Understanding D-Arabinitol’s Origins
The human body produces D-arabinitol through carbohydrate metabolism, specifically from D-arabinose via enzymes. Levels from this internal production are low.
D-arabinitol also originates from external sources, primarily from the metabolic activity of microorganisms. Fungi, especially Candida species, are known producers. Candida albicans, a common yeast, produces significant amounts in laboratory cultures and within infected hosts.
Other Candida species like C. tropicalis, C. parapsilosis, and C. pseudotropicalis also produce this sugar alcohol. However, some species, such as Candida krusei and Torulopsis glabrata, do not produce detectable levels. Fungi produce D-arabinitol as they metabolize carbohydrates.
Its Role as a Health Indicator
Elevated D-arabinitol levels serve as a diagnostic marker for certain types of fungal infections, particularly invasive candidiasis. This severe infection, caused by Candida species, can affect various body parts, including blood, heart, brain, and bones. Fungi produce D-arabinitol as a metabolite; during overgrowth or systemic infection, it accumulates and is excreted.
Elevated serum or urinary D-arabinitol levels correlate with systemic invasive candidiasis in immunocompromised individuals. This includes patients undergoing chemotherapy, transplant recipients, and those in intensive care units, who are at higher risk. Detecting D-arabinitol can aid diagnosis, sometimes days or weeks before traditional blood cultures yield positive results.
While heavily associated with Candida infections, elevated D-arabinitol is not exclusively specific to this condition. Other factors, such as dietary intake of pentose sugars or certain bacterial infections, can also influence D-arabinitol levels.
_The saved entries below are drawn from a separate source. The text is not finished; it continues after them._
Below are the code and all the weights of a small trained network. Each question names an input and a target symbol and asks about switching units off, where a switched-off unit gives its printed mean instead of its output.

import numpy as np


def w(rows, s, z=0):
    codes = np.array(rows[::2]) - 128.0
    scale = np.full(codes.shape[1], s)
    scale[-1] = z or s
    return codes * scale


def f(y):
    return np.maximum(y, 0)


def softmax(a):
    e = np.exp(a - a.max(-1, keepdims=True))
    return e / e.sum(-1, keepdims=True)


def log_softmax(a):
    a = a - a.max(-1, keepdims=True)
    return a - np.log(np.exp(a).sum(-1, keepdims=True))


def net(x, mask):
    ids = ['ΘΠΦΩβγδεζηλμξστψ'.index(c) for c in x.split()]
    T = len(ids)
    res = E[ids] + P[:T]
    q, k, v = (res @ M[0].T for M in (Q, K, V))
    z = softmax(np.where(np.tri(T) > 0, q @ k.T / 3**0.5, -1e9)) @ v
    res = res + np.where(mask[0], z, O[0][:, -1]) @ O[0][:, :-1]
    y = f(res @ A[0][:, :-1].T + A[0][:, -1])
    res = res + np.where(mask[1:17], y, B[0][:, -1]) @ B[0][:, :-1]
    return log_softmax(res[-1] @ U[:, :-1].T + U[:, -1])


Q, K, V, O, A, B = {}, {}, {}, {}, {}, {}
E = w([
[176,65,208,142],'Θ',
[145,93,111,145],'Π',
[45,76,121,110],'Φ',
[153,82,97,141],'Ω',
[207,81,86,158],'β',
[56,89,115,115],'γ',
[183,83,127,159],'δ',
[106,86,113,128],'ε',
[106,96,150,124],'ζ',
[206,80,106,153],'η',
[69,77,126,119],'λ',
[43,78,116,117],'μ',
[135,77,78,112],'ξ',
[171,94,172,203],'σ',
[118,181,132,250],'τ',
[49,70,102,96],'ψ',
],0.018)
P = w([
[177,225,160,51],'0',
[215,223,182,98],'1',
[153,208,177,76],'2',
[133,202,148,140],'3',
[114,162,152,148],'4',
[86,138,147,138],'5',
[82,121,129,152],'6',
[64,99,122,147],'7',
[55,86,127,164],'8',
[33,65,117,164],'9',
[51,52,117,184],'10',
[44,33,114,187],'11',
[76,14,86,200],'12',
[62,2,64,134],'13',
],0.0098)
Q[0] = w([
[111,63,125,22],'head 1',
[137,255,102,104],'head 1',
[76,83,153,166],'head 1',
],0.0074)
K[0] = w([
[165,68,130,151],'head 1',
[175,249,179,26],'head 1',
[153,79,156,164],'head 1',
],0.011)
V[0] = w([
[50,165,101,138],'head 1',
[129,145,139,228],'head 1',
[107,124,251,105],'head 1',
],0.014)
O[0] = w([
[167,151,103,3,41],'head 1',
[76,224,94,58,255],'head 1',
[201,103,48,140,217],'head 1',
],0.014,0.0056)
A[0] = w([
[118,2,151,62,147],'neuron 1',
[185,8,210,216,123],'neuron 2',
[109,134,190,92,195],'neuron 3',
[122,26,46,249,105],'neuron 4',
[174,125,65,88,106],'neuron 5',
[6,123,93,192,83],'neuron 6',
[92,149,153,136,254],'neuron 7',
[120,221,17,107,236],'neuron 8',
[102,152,94,210,164],'neuron 9',
[68,97,157,241,159],'neuron 10',
[201,192,224,121,167],'neuron 11',
[132,252,169,139,190],'neuron 12',
[147,106,76,148,158],'neuron 13',
[176,202,214,61,145],'neuron 14',
[130,84,62,63,190],'neuron 15',
[55,75,81,6,110],'neuron 16',
],0.0081,0.0065)
B[0] = w([
[176,211,132,6,162],'neuron 1',
[59,178,143,15,234],'neuron 2',
[194,60,172,241,147],'neuron 3',
[51,152,42,92,253],'neuron 4',
[144,128,132,155,136],'neuron 5',
[171,181,118,121,200],'neuron 6',
[128,41,182,150,201],'neuron 7',
[147,28,178,106,226],'neuron 8',
[86,91,40,95,216],'neuron 9',
[108,153,74,182,235],'neuron 10',
[193,174,75,254,148],'neuron 11',
[126,82,138,106,181],'neuron 12',
[175,73,125,130,173],'neuron 13',
[140,98,104,208,140],'neuron 14',
[182,184,187,212,166],'neuron 15',
[203,115,115,192,168],'neuron 16',
],0.0065,0.012)
U = w([
[163,139,128,73,119],'Θ',
[196,33,103,255,193],'Π',
[190,162,123,99,104],'Φ',
[113,158,158,135,83],'Ω',
[57,162,198,201,95],'β',
[70,68,182,49,230],'γ',
[165,142,109,98,18],'δ',
[146,136,142,55,88],'ε',
[178,136,125,70,110],'ζ',
[77,180,165,160,82],'η',
[148,172,139,111,77],'λ',
[179,184,127,122,102],'μ',
[113,146,140,148,37],'ξ',
[147,117,143,151,253],'σ',
[174,45,172,145,131],'τ',
[120,56,65,84,14],'ψ',
],0.0089,0.0053)

Each question gives the input, a string of symbols that net reads in full, and the target symbol t.
The units are the heads (3 rows each of Q, K, V and O) and the neurons (one row each of A and B). Each row of codes is followed by its name. A weight is (code - 128) times the scale printed after its matrix; where a second scale follows, it is the last column's (O, A, B and U).
mask holds one flag per unit, heads first, then neurons. A switched-off unit (its flag False) gives its mean, the last column of its rows in O or B, instead of its output. The means were averaged over made-up inputs and are rounded, as every weight is.
A unit's drop is (log p(t) with every unit on - log p(t) with that unit switched off) / (log p(t) with every unit on - log p(t) with every unit switched off).
The circuit of an input: a set's keep is (log p(t) with only the set's units on - log p(t) with every unit switched off) / (log p(t) with every unit on - log p(t) with every unit switched off). Starting from the 12 units with the biggest drops (on a tie, the unit counted first), units are removed one at a time, each time the one whose removal leaves the highest keep (on an exact tie, the one counted first), for as long as the keep stays at least 0.8.
units of the circuit, in order: the units of the circuit, biggest drop first
most important unit: the unit with the biggest drop
k most important neurons: the k neurons with the biggest drops, biggest first
input ψ Θ ε, target ψ: units of the circuit, in order => [head 1; neuron 4; neuron 2]
input τ Φ τ τ Θ, target Π: 2 most important neurons => [neuron 2; neuron 14]
input ε Θ Θ Θ μ, target ψ: 2 most important neurons => [neuron 4; neuron 9]
input ε μ Π μ Θ Θ Θ Θ Θ β, target ψ: units of the circuit, in order => [neuron 4; head 1; neuron 9; neuron 2]
input τ Θ σ, target Π: most important unit => neuron 2
input σ η Θ Θ Θ, target ψ: units of the circuit, in order => [head 1; neuron 2; neuron 4; neuron 9]
input μ Θ ζ Θ Θ Φ, target ψ: units of the circuit, in order => [head 1; neuron 4]
input σ η Θ λ, target ψ: units of the circuit, in order => [head 1; neuron 4; neuron 9; neuron 15]
input β Θ γ Θ Θ β λ Θ σ ψ σ σ τ Φ, target Π: units of the circuit, in order => [neuron 16; neuron 2]
input ψ Θ Θ σ, target ψ: units of the circuit, in order => [head 1; neuron 2; neuron 4; neuron 9]
input Θ β Θ Θ β Θ β, target ψ: units of the circuit, in order => [head 1; neuron 4; neuron 9; neuron 2]
input Θ Θ μ, target ψ: units of the circuit, in order => [head 1; neuron 4; neuron 2]
input Π Θ τ, target Π: 2 most important neurons => [neuron 2; neuron 11]
input Φ τ γ δ, target Π: units of the circuit, in order => [neuron 2]
input τ Θ η ζ, target Π: units of the circuit, in order => [neuron 2; head 1]
input Π η τ λ, target Π: 4 most important neurons => [neuron 2; neuron 4; neuron 3; neuron 1]
input η Θ γ σ γ, target Π: 2 most important neurons => [neuron 2; neuron 1]
input Θ τ τ τ ψ Π, target Π: 3 most important neurons => [neuron 2; neuron 16; neuron 4]
input τ Θ τ ξ η Θ Θ Θ δ, target ψ: 3 most important neurons => [neuron 4; neuron 9; neuron 15]
input λ Ω λ δ τ Θ Θ λ τ β τ Θ γ γ, target Π: 4 most important neurons => [neuron 16; neuron 2; neuron 15; neuron 4]
input η τ β Θ, target Π: most important unit => neuron 11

Its measurement is therefore used in conjunction with other clinical findings and laboratory tests to establish a definitive diagnosis.
How D-Arabinitol Levels Are Assessed
D-arabinitol levels are typically assessed through laboratory tests, most commonly using urine or blood samples. Urine testing, often part of an Organic Acids Test (OAT), measures the levels of various metabolites, including D-arabinitol. Blood tests can also be performed, although urine is frequently chosen due to the higher concentration of D-arabinitol found in urine compared to serum.
The general process for a patient involves providing a urine sample, which is then analyzed using techniques such as gas chromatography-mass spectrometry (GC-MS) or high-performance liquid chromatography (HPLC). These methods are capable of accurately detecting even small increases in D-arabinitol levels. To account for variations in urine concentration, the D-arabinitol level is often reported as a ratio to creatinine, providing a normalized value for comparison.
Medical professionals, such as infectious disease specialists or those managing immunocompromised patients, might order this test. Elevated D-arabinitol levels typically suggest an active Candida infection or overgrowth. For instance, a reference value for D-arabinitol in urine is often considered to be less than or equal to 73 mcg/mg creatinine. However, results require interpretation by healthcare professionals, who consider them alongside a patient’s symptoms, medical history, and other diagnostic findings to form a comprehensive clinical picture.